Calcium has a sedative effect. People with bad temper should often eat dairy products such as milk, yogurt, cheese and calcium-containing foods such as fish, liver and bone soup to calm their anger. When you feel a lot of psychological pressure, the vitamin C consumed by your body will increase significantly. Therefore, people with high mental stress can eat more fresh oranges and kiwis and supplement enough vitamin C.

Second, exercise methods suitable for sub-health:

Here, I list several interesting exercise methods and share them with you. I hope you have the courage to try them.

1, baseball bat (tennis racket or swing). You can practice your swing in 10 minutes, and it will get better after 10 minutes, or just do a swing and relax, not limited by equipment and venues.
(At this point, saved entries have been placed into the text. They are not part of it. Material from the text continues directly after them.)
Each scene shows the same named points in several views. A view is turned or mirrored, shifted and resized as a whole, has a little noise and may leave points out.
In the rows, zero is written as 128.

Scene 1
View 1
K939: [ 98  95 152  99 165 161 137  95 130  97  74 162  85 136]
K395: [ 54 174 114 143 158  90 133  85 167  87 100 173 129 112]
K849: [116  70 146 124 161 134 142  76 101 107  55 180  78 117]
K147: [108 139 140 122 128 109 152 107 192 104  86 169 147  72]
K518: [ 74 129 118 152 158  81 138  91 156  98  94 189 119  88]
K867: [149 123 150 110 128 137 149  73 143 117  53 164 123 113]
K240: [127  99 142 123 147 126 146  75 132 112  58 176 103 110]
K839: [116  71 162 102 153 154 144  98 136 104  64 169  92 113]
K688: [ 67 136 128 108 190 164 121  51  79  77  75 158  59 200]
K366: [113 147 143 117 137 137 146  77 161 105  76 163 128 120]
K556: [ 73 166 104 158 155  80 139  68 147  97  91 185 131 103]
K666: [ 88 154 147  90 162 182 137  68 128  86  73 144  85 188]
View 2
K867: [140 115 108  77 107 124  98 112 161 159 196 134 213  98]
K939: [146  72 123  88 102  85 147 131 197 124 167  86 197  93]
K849: [143  67  94  58  95  91 151 127 158 136 199  87 191  44]
K666: [176 141 117 134 130  86 140 137 210 142 135  67 173 122]
K395: [124  46 160 140 167 107 105  92 160 145 105  95 121 103]
K556: [114  52 139 110 159 130  87  72 123 167 139 126 121  72]
K240: [132  63 116  73 108 104 127 107 148 140 173 105 173  59]
K518: [107  16 149  94 138 121  97  83 134 152 149 126 145  69]
K366: [131  88 133 105 128 121  91 100 164 158 154 130 183 112]
K147: [103  37 150  86 126 133  66  79 155 158 154 166 202 121]
K839: [143  66 114  63  83  93 141 131 187 128 191 103 218  84]
View 3
K366: [127 109 130 166 145 137 124 167 125 106 165 148 112 120]
K395: [ 83 128 123 179 162 197 169 198  60  98 159 170 115 179]
K939: [124 115 127 163 114  85 100 103 111  89 101 127  86 163]
K147: [122 112 117 168 190 146 179 146 113 140 181 200 106 107]
K849: [ 72  83 155 129 106 109 106  78 121  96  81 131 100 128]
K839: [116  97 138 149 124  83 110  80 132 110 103 143  88 126]
K867: [123  83 143 138 132 107 107 134 156 113 161 143 113  82]
K666: [151 131 117 181  93  89  61 182 114  57 135  85 101 187]
K688: [100 126 139 168  58 112  46 171  85  30  83  57 106 221]
K556: [ 56 108 142 157 156 205 166 196  71  97 153 165 126 153]
K240: [ 94  88 144 135 125 120 121 114 132 106 123 140 104 103]
View 4
K839: [104 176  68 166 177 126 126 136 111 106 119 101 133 102]
K366: [ 95 145 138 145 152 105 144 123 151 137 110 108  93 112]
K240: [110 166  81 162 153 112 122 135 134 126 117 114 118 138]
K395: [ 91 126 175 131 131 112 200 130 105 151  86 112  92 165]
K147: [ 68 130 117 134 158 102 147 113 156 139  45  84  96 134]
K867: [104 161  95 162 157 107 109 125 175 134 125 105 100 115]
K688: [149 179 166 170 149 136 172 171  72 114 226 146 124 102]
K849: [124 182  59 172 159 125 125 147  94 115 136 120 131 140]
K518: [ 91 138 121 138 133 111 177 129  93 145  69 108 109 182]
K556: [ 99 137 153 132 117 107 172 136 120 156  84 125  95 188]
K939: [108 169 102 165 174 128 151 138  99 111 145 107 133  86]

Which points are out of place in each view (at most two, in the order of its rows)? Write none if all are in place.
view 1 | none
view 2 | K395, K240
view 3 | none
view 4 | none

2. The action that can be done by hand is to hover over the chair in an empty chair, stand up straight and relax your shoulders. Lift your toes and touch the vamp to keep your feet stable. Keep your back upright, your hips suspended, and keep a distance of 3 cm from the seat. Each repetition 15 second. For white-collar workers who sit in the office for a long time, this movement is very easy, and the movement and fitness effect are also very strong.

3. Flat plate support can be done lying in the office at any time. Plate support is a muscle training method similar to push-ups. Prone posture is mainly used during exercise, which can effectively exercise abdominal muscles. It is considered to be an effective way to train core muscles.